At some point one has to ask, what are you guys doing ingesting 5pb of data per day?!

Unless this is google, that doesn’t make any sense. That’s an average of 7.5mb per human on the planet, every day.

fn14y ago

Why the concept "data lake" emerged in the first place:

Thinking about what to store (and what to log) is not trivial and takes careful consideration. Plus, there's always the argument: "But what if we need something that we forgot to store or log?".

Answering that takes time and risk-acceptance that most developers in most projects don't get.

"Datalake" was just a pseudo-solution to gain peace-of-mind: We throw everything into a big bucket and figure it out later.

ricardobeat4y ago

Worked in a similar environment. Events and logs. When a single page view does 200+ database queries, triggers another hundred requests, ML services, analytics and other tracking, and a transaction kicks off a chain of a hundred events in your stream, it's pretty easy to reach those insane numbers. That one page view can easily add 1MB of data.

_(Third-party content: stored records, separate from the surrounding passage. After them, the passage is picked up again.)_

Each row is a point on a tangle of strands that fork, close into loops and nearly touch. The rows are in no order.
In the rows, zero is written as 100.
Points whose rows are less than 70.2 apart are linked; no others are. Some points are linked to none.
rilud: [ 94 115 118 129 106 114  69  74 121  80  92  90 103 146  62 131 113 134
 130  72 105]
Tafo: [104 124 103  98  80 103  74 104  81  93  79  65 111 121  84  94 107 104
  93  94  99]
lem: [ 95  91  72 102  79 132 137  48 131 151  88 109 102  97 133 106 146  69
 135 107  95]
bub: [116  99 129 133 125 106 114 158  80  81 108 125  84  95  70  80 115 117
 109  73  79]
vute: [115  85  81 125  92  72 122 121 115 112 132 147 108 127  85 109  88  65
  93  85 102]
nibov: [ 96 108  93 104  88  60  92 110 108 101 118 112  97 134 103 105  59  92
  92  94 134]
mozi: [121 121  97  98  67  75  98 111  87  93  89 104  69 125  88 113  70 101
  55  95 118]
dor: [ 91 119  70  49  79 102  96  82  73 133  85  73 115  74 131  69 116  78
 120 139 109]
futib: [101  79 116  82 136  95 130  93  90  84 112 121  82  56 128  79  92  99
  80 114  89]
dubun: [105  78  83  97 101 100 119 116  80 114 120 126 124  76 110  86 109  48
 105 109  86]
vose: [ 84 102 130  87 135 116 106 109  85  80  97  69  95  68 114  79 106 120
  96  99  76]
zozi: [101  96  81  99  64 106  40  71 108  97  78  58 133 122  91 118  88 114
 104 108 127]
Faleg: [100 140 113  72  84  48  89 121  95 102 106  97  84 116 109  76  66 102
  57 110 132]
Lufat: [101 117 132 114 117 128  86  96  93  74  68  69  72 101  82 108 117 149
 107  84  90]
nizu: [ 96 129 118  99  94  89  70 129  78  89  95  65 112 119  80  80  94 105
  92  92 108]
vanev: [ 95  83  74  80  99 123 127  72  92 120  95 111 102  62 139  92 116  75
 123 121  96]
kogig: [ 84  72  99 116 123 120 119  78 137 105 108 123 109  86 115 105 135  90
 131  86  68]
Pasig: [108  93  98 106  89 101  90  67 115  84  75  89  70 119  94 140  86 118
  91  92 103]
Tabek: [102 107  93  57  87  89  77  58 108  95  67  64  78  90 123 100  84 133
  83 129 111]
fedod: [ 77  82 124  93 136  92  97 118 101  73 122 100  94  81 111 104  56 126
  94  99 107]
fer: [ 77 106 118  67 127  65 104 125  83 107 139 109 110  71 124  69  59  88
  88 124 129]
Raz: [ 98  80  90  77 110  73 118 103  86 108 133 145 103  71 124  88  69  70
 109 125 130]
lev: [ 98 118  74  38  75  84  79  92  73 123  87  81 111  66 125  75  88  89
 109 149 130]
funof: [ 98  90 102 126  95 101  93 124  94  87 107 110 108 116  77 122  88  99
 107  80  98]
Suk: [123  78  95 158 100 119 113 138 112  96 107 151 100 114  45 131 118 113
 110  71  82]
Bota: [ 78 111  95  72 101 105 101  94  82 118  99  66 122  84 128  69 124  79
 121 117  87]
gabo: [ 92 101 127 129 137  99 109 147  99  83 124 111 115 105  72  78 120 108
 123  75  74]
Tase: [ 95 134  98  89  80  45  94 117 109 108 116 113  83 133 117  87  57  90
  66 102 144]
kofid: [132  83  81 152  90 126 122 122 107 106 105 134 105 122  48 149 119  97
  98  79  86]
duf: [108  96  88 148  88 132 103  98 115 104 100 115 123 133  53 152 133  94
 123  74  83]
bas: [118 121  92 105  85  88 119 117  77 114 103  96 114 117  83  79 125  55
  89  96  80]
tegov: [113  95 100 123  94 126 121  97  98  95  86 104  88  99  87 115 122  89
  93  85  71]
kasa: [ 82 124 122  91 105  76  79 150  85  92 122  82 111 107  98  76  66 102
  84  94 121]
Pivo: [104 128 136 110 107  87  93 156  75  75 100 101  69 100  85  81  67 131
  75  85 116]
Dez: [109 112  92 106  62  87  31  97 109  90  83  63 130 133  79  94  76 125
  85  99 143]
Sog: [ 93  86 118  93 129 116 122 103  90  85  98  99  94  60 120  82 112 102
  95  98  70]
nolog: [ 80  87 115 128 106 133  99  70 135  84  90 102  98 108  84 141 130 120
 131  71  75]
Bosad: [ 81 112 118  63 135  77  73  92 113 102 117  49  99  92 113  77  64 145
  83 133 119]
Mim: [ 88 121 130 116 141  92 105 121 101  86 119  87 109 123  77  73 121 113
 124  81  82]
beri: [102  89  80 136  81 148 122  91 119 126  92 106 125 109  81 139 146  74
 112  83  73]
tuf: [ 78  71 105 123 105 152 126  87 140 117  92 121 113  76 122  99 154  94
 126  75  57]
lini: [ 84 115 123 121 117  96  61 100 117  78 105  83 111 144  71 111  86 143
 126  79 119]
lar: [ 93  82  72  80  78  96  53  74 106 108  93  74 121 100 111 119  72  99
 122 121 132]
tabe: [ 95 125 130 126 106 144  84  87  98  84  67  73  88 114  77 111 139 141
 125  75  84]
bivo: [ 94  75  81 110  82 133 108  51 125 109  81 100  94  97 114 153 107  94
 112 100  92]
Des: [117  87  80 106  93  65 127 105 106 114 128 146  93 111 103 105  79  61
  87 104 114]
sebi: [ 97  71  73 107  93 101 109 113  94 118 125 124 141  92  98 111 104  53
 122 106  89]
Bam: [107  69 105 104 119 132 134  96 103  96  95 127  93  58 127  76 133  88
  89  96  59]
Karet: [ 87 110  97 114  90  67  73 102 119  93 116 102 107 152  93 113  65 111
 104  85 137]
Dekim: [127 120  92 127  69  86 108 114  96  98  93 113  71 146  70 125  76 102
  68  82 122]
Sav: [ 90  82 105  90 143  73 123  99 113  99 136 119 109  91 117  78 100  88
 113 108  92]
mav: [101  78  84  69 104 119 133  73  77 104  93 123  87  41 145  90 102  85
  98 133 103]
dafe: [ 84  88  79  88  77 141 114  81  86 123  78  80 112  69 137 103 118  80
 110 114  88]
gebi: [109  81  74  69 113  85 129  84  88 113 126 146 100  64 126  80  95  65
 126 133 127]
reper: [ 83 115 113 114 101  81  51 114 114  84 111  81 115 143  85 101  64 133
 104  85 138]
sizo: [ 93  59  78 118 100 103 108 103 114 104 123 136 127  97  94 127  97  77
 122  94  86]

Just like performance optimization, it's cheaper to buy more hardware than to pay for humans to think about it and coordinate.

kevinsundar4y ago

I did say FAANG :)

Believe it or not this is just for security data. But that fact combined with SOA leads to lots of logs. (5Pbs is the uncompressed amount, but we decompress incoming data, then ETL).

1 more reply

shoo4y ago

I believe the data mesh claim is that as well as the operational API exposed and supported by some given domain team, the domain team also gets a new goal of exposing and supporting an analytical API to deliver a data product to potential consumers. For this to happen, an organisation would need to value this new objective -- perhaps comparably to operational objectives -- and fund and resource it adequately. Arguably throwing enough budget and appropriately skilled headcount at it might address points 1, 2, 4, 5.

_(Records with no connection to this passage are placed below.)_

Each row is a point on a landscape with many peaks, with its height.
A climber steps from a point to the highest of its 2 nearest points, and stops where none of them is higher. Distance is the straight distance between rows; heights are no part of it.
j134 (h 560): -70 10 160 121 -234 344 -206 -221 81 -44 -239 -9 -270 72 137 -244 210 -46 -279 -42 271 -229 -20 -207 208 -252 -71 101 -393
j959 (h 586): -128 1 -210 -61 -109 86 270 -228 156 -95 -45 -145 174 15 246 39 -246 65 47 -49 -86 165 41 -99 -17 329 138 32 344
j266 (h 630): 154 -44 -98 -63 -86 -297 116 -59 -194 -302 316 218 -39 4 269 102 -292 -103 346 -24 -301 351 80 158 204 541 242 -15 369
j988 (h 419): -242 84 91 96 25 251 166 -106 143 66 -165 -207 46 -187 19 19 -16 -44 -201 -75 77 -26 -128 -177 228 -75 126 71 -23
j281 (h 482): -182 -235 -265 66 122 -409 -103 369 73 201 45 -107 462 -247 -104 -38 -302 -49 -218 -131 58 -133 -102 242 -128 -35 -61 -211 -198
j340 (h 473): -24 -450 -489 -146 149 -507 -195 238 -89 -121 63 -43 325 48 -17 112 -457 118 4 93 -51 -313 31 118 -246 320 -73 -214 -109
j889 (h 422): 91 0 700 -49 -267 128 -48 -470 243 140 -214 118 -207 97 -435 -450 236 -178 -116 261 -17 -138 81 -333 -233 -296 2 75 443
j484 (h 354): 285 -68 136 -11 124 63 126 57 163 105 30 132 -316 -301 -284 547 -148 86 178 -82 -222 79 14 91 167 -19 517 6 662
j556 (h 599): 66 22 288 -495 6 -89 -110 -316 -108 -245 12 72 -468 -75 353 -76 -29 306 34 -43 297 -99 95 -160 8 -67 77 -1 -20
j226 (h 584): 147 -106 -126 -193 -31 -477 68 41 -21 161 163 137 489 271 146 -215 -268 -188 252 -41 7 0 -17 102 -31 280 35 -200 -117
j881 (h 695): 495 203 221 -334 90 -107 61 88 -57 108 290 376 -106 327 99 242 124 20 529 114 131 82 -51 -84 88 125 233 76 -139
j867 (h 598): 211 78 16 -157 2 -290 103 66 -71 326 238 89 477 359 242 -224 23 -291 241 -121 139 127 39 98 44 141 -67 -111 -317
j573 (h 433): -7 -184 446 -9 -8 304 -199 -395 313 82 -305 8 -127 -135 -152 -161 36 179 -253 416 127 -215 14 -365 -75 -328 220 -70 409
j519 (h 446): 101 116 685 -197 -351 158 -66 -517 83 209 -168 93 -261 246 -272 -514 216 -148 17 112 131 -186 -40 -401 -249 -217 -67 74 248
j666 (h 452): 594 195 118 -14 -72 -148 272 -143 185 248 -48 381 -195 255 -342 338 137 -48 190 2 -360 128 56 164 170 57 -23 150 140
j516 (h 449): 26 -367 246 73 -85 230 -250 -411 -147 -381 -153 -295 -513 -84 -88 -124 -69 239 -243 -7 365 -423 -69 43 8 -188 -64 253 -198
j607 (h 611): 184 164 9 -146 -35 -57 -11 26 -84 277 223 125 369 467 287 -99 269 -218 255 -78 177 269 151 -48 -54 168 -164 -110 -295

But, it's not obvious it actually makes sense for an organisation to value analytical concerns at a similar level to operational concerns, with similar resourcing. The value to the organisation of building and maintaining analytical APIs to serve data products is likely to be considerably less -- perhaps by one or two orders of magnitude -- than the value produced by actually performing and maintaining the core operational function.

If the stars align, maybe in future the analytical data could be used as input to an optimisation project that improves some key metric of the operational function by 10% or 1%. How much is it worth paying to have the possibility of an outcome like that in future? Not obvious, really comes down to how valuable a 10% or 1% lift would be, and how much it would cost, needs some kind of business case. Not obvious that resourcing analytical data APIs owned by arbitrary domain teams everywhere is a sound investment for the business.

cgio4y ago

Just on point 1, maybe in the context of said FAANG data quality was by choice if at all. In other industries, e.g. Finance, it can be regulated and audited, so operational teams care in terms of not being able to continue operations. That addresses point 2 partially, it is a complex topic, though.

ceeplusplus4y ago

In my experience data quality in finance is much worse than FAANG. It's common to have just the raw data feed from markets/trades/network dumped into a OLAP DB and whoever is using it has to sort through it whereas FAANG have data engineers to clean stuff up.

1 more reply

jerglingu4y ago

On point 1: "That's not gonna happen in a large company."

This doesn't happen in small or mid companies, either. Or if it does happen, it happens begrudgingly. SWE's have too much to do.

robertlagrant4y ago

It really feels like data mesh is a fairly half baked concept born out of short term consulting gigs and a desire to become a technical thought leader.

jerglingu4y ago

I got same this feeling when reading the original white paper linked on the page[1]. It's filled with the kind of bloated abstract "consultant speak" chosen to mask relatively straightforward ideas. And then there is this casual claim at the end of the paper that IMO discredits everything preceding it[2]: "Luckily, building common infrastructure as a platform is a well understood and solved problem;"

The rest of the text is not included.